The objective of the focus group sessions was to generate discussion on valuation of recommended care. An experienced moderator facilitated the focus groups. The funnel approach, going from general to specific questions, was used to generate discussion.25 After briefly describing follow-up care, participants were asked “In your opinion, do cancer survivors value follow-up visits?” Focus group script (follow-up care description, question, and probes) relating to value of follow-up care and WTP questions are presented in Supplementary Appendix (Supplementary Appendix are available online at www.liebertpub.com/jayao). Focus groups were recorded and transcribed verbatim.
Measures
The survey included questions on demographics (e.g., age at study, sex, and annual household income pre-tax) and cancer (e.g., age at diagnosis). Survivors were also asked to rate their general health by asking: “In general, would you say your health is excellent, very good, good, fair, or poor?” Response to this question was coded in a binary fashion, that is, excellent or very good versus good or fair (none of the survivors rated their health as poor). The survey also asked survivors when did they have their most recent routine check-up related to their cancer or cancer treatment (response: <3 months ago, 3–6 months ago, 6–12 months ago, 1–2 years ago, 2–5 years ago, or never).
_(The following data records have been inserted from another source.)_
The rows are grouped in 4 ways, from coarse to fine. Each group lies inside one group of the grouping before and may be the whole of it. The rows also spread widely along 13 directions, which tell nothing about the answers.
In the rows, zero is written as 128.
Some rows, each with its group in each grouping after it:
[133 115 139 125 116 101 146 146 131 159 124 131 110 131 105  98 134 115
  84 110 119 104 143 102 155 133 130 182 122 133  95 143 116 165 107 147
 117 140 140 106 135 100 146 121 131 182] | minaf kuv Pined Kido
[ 55 132 103 152  94 188 151 118 112 149 172 157 139  80  94 133 102 102
 134 186 142 125 120  96 133 122 142 140 145 105  95 146 156 119  96  99
 120 103 101 173 118 142 140 127 174 106] | fodun pone sab rodon
[145  63 109 134  74 133 104 104 104 167 154 132 158 101 138  93 164 161
 129 100 126  41  97 125 162 107 144 160 147 166 106 139  85 191 179 149
 131 151  74 122 144 145 126 152 134 155] | fodun kino tofo pob
[120 142 142 111 170 121 164 156 109 125 111 144 118 131 122 116  88 128
 149 176 177 194 119  94  99  92 130 109 144  97 119 121 139 121 105 121
 148 132 133 140 116  85  94 138 127 151] | fodun Beli Fafa migi
[150 109 152 133 196 142 173 167 147 129 133 164 125 123  64 115 135 114
 110 155 118 180 128  14 128 118 144 187 108 113 115 140 123  96 118 136
  95 102 152 144 149  96 135  99 153 155] | fodun pone nad Bason
[128 124 147  99 142  86 144 102 117 131 146 141 129 142 119 152 135  78
 185 124 157 125 104  83  97 138 107  94 173 123 146  86 169 157 107 131
 108 101 156  90 111 130 124 116 106 152] | geles som vupo zokif
[181 121 173 113 114  99 118  90 103 134 146 157 156 164 115  94 142  72
 129 162 107 104 150 111 145 130  99 142 188 138 110 105 149 169  98 139
 125 137 125 115 129 121 113  93  95 104] | fodun pone nad kotib
[154 100 138 104 145  97 152 143  89 138 110 143 147 151 115  97 125 118
 149 138 172 139  98 100 116 102 124 127 140 133 108 113 116 150 130 142
 142 145 122 130 137 100  98 131 124 186] | minaf Tanis lef gal
[182 115 169 151 143 130  89  69  94 125 140 145 175 168 132  78 152  91
  94 144 101  94 181 112 188 110 126 186 145 152 140 114 127 121 137 107
 113 133 118 124 155  95 127 105 140 100] | minaf Nedu koli gegib
[ 89 143 110 126  86 111 124 125  72 154  85 100 107 131 161  90 117 100
 129 131 164 101 164 183 112 134 101 136 151 116  81 136  80 149 115 147
 162 124 100 110 116 102 151 189 130 170] | fodun kino zalu guzuv
[ 65 179 111 128 144 131 110 130 104 115 112  99  87 116 138 118  99 100
 131 141 143 157 154 134  89 117 120 144 110  97 124 138 103 120 114 106
 132 105 140 111 120  89 156 164 130 181] | minaf kuv Tep pido
[146 128 153 139 105 143  96 100 145 141 106 120 117 107 112 126 154 148
 104 107  91  83 167 121 148 125 111 132 157 116 144 104 128 141 131 151
 105 111 128  93 124 161 148 138 130 113] | fodun kino Sozil Ter
[146  84 142 111 137 120 163 121 119 160 129 153 151 119 102 128 123 133
 147 143 200 105  94  75 163 114 143 121 165 117 111 101 169 148 108 128
 131 148 115 149 121 114  89 123 163 157] | geles som zonu nomi
[123 134 123 105 116 119 140 182 139 150 149 174 146 103  57 124  96 113
 125 151  56 176 108  68  91 138 113 125 165 136  96 126 138 176 107 176
 114 135 153 143 109 174 113 100 115 108] | geles Nafi bino gil
[117 108  87 126  70 217 136 107 162 180 128 127 133  46  65 143 138 170
 107 135 129  50 100  78 138 135 125 129 194 109 100 136 154 188 132 162
 115 109  73 146 112 204 143 147 164 112] | geles som zozap gikob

The WTP questions were structured to elicit participants' WTP for annual visits with their treatment doctor for the next 5 years. Participants responded to two scenarios sequentially—a one-time annual payment scenario followed by a monthly payment scenario. Before responding, participants were instructed to assume that their insurance would not cover the visits (see Supplementary Appendix), and to consider their budget, to mitigate overstatement of WTP.26–29 In both payment scenarios, the first question asked respondents whether they would pay a dollar amount (the bid amount) for annual visits. If a respondent agreed to pay the first bid, they were directed to a follow-up question that asked if they were willing to pay double the original bid amount. Conversely, if a respondent was not willing to pay the first bid, they were directed to a follow-up question that presented half the original bid amount (this is called a double-bounded format).30–32 Each respondent received annual and monthly bids sequentially, where the monthly bid was 1/12th of the annual bid. Three annual bid amounts were randomized across AYA cancer survivors who participated in our focus groups and phone interviews: $120, $240, and $480. The corresponding monthly bids for these annual amounts were $10, $20, and $40. Consider an example here—if a respondent received $120 as the annual bid, the monthly bid was $10. The annual bid amounts were determined using the average cost for an office visit (approximately $300) at the Pediatric Cancer Late Effects Clinic at the Huntsman Cancer Institute, (Salt Lake City, UT), as a benchmark. Finally, an open-ended question asked respondents to write down the most important reason that influenced their WTP decisions.
Qualitative analysis
All six focus group discussions were transcribed and then coded in NVivo Version 10. The first focus group transcript was reviewed by a researcher (S.K.) who created a coding scheme using conventional content analysis to generate a thematic structure.33 This coding scheme was discussed with two other members of the team (E.R.Z., R.R.S.) and revised. The first transcript was then consensus coded by the three researchers using the revised coding scheme. Edits were made to the scheme based on the outcomes of the first coding. The remaining five focus group transcripts were coded independently by two researchers (E.R.Z. and R.R.S., percent agreement = 97.8%) with discrepancies resolved as a group.
Statistical analysis
Summary statistics of survivor demographics (sex, age at study, age at diagnosis, marital status, and annual household income) and health-related (general physical health: excellent/ very good vs. good/fair, and number of days during the previous 30 days when survivor's physical health was not good) characteristics were computed. We also summarized information on the most recent visit to doctor's office related to their cancer or cancer treatment.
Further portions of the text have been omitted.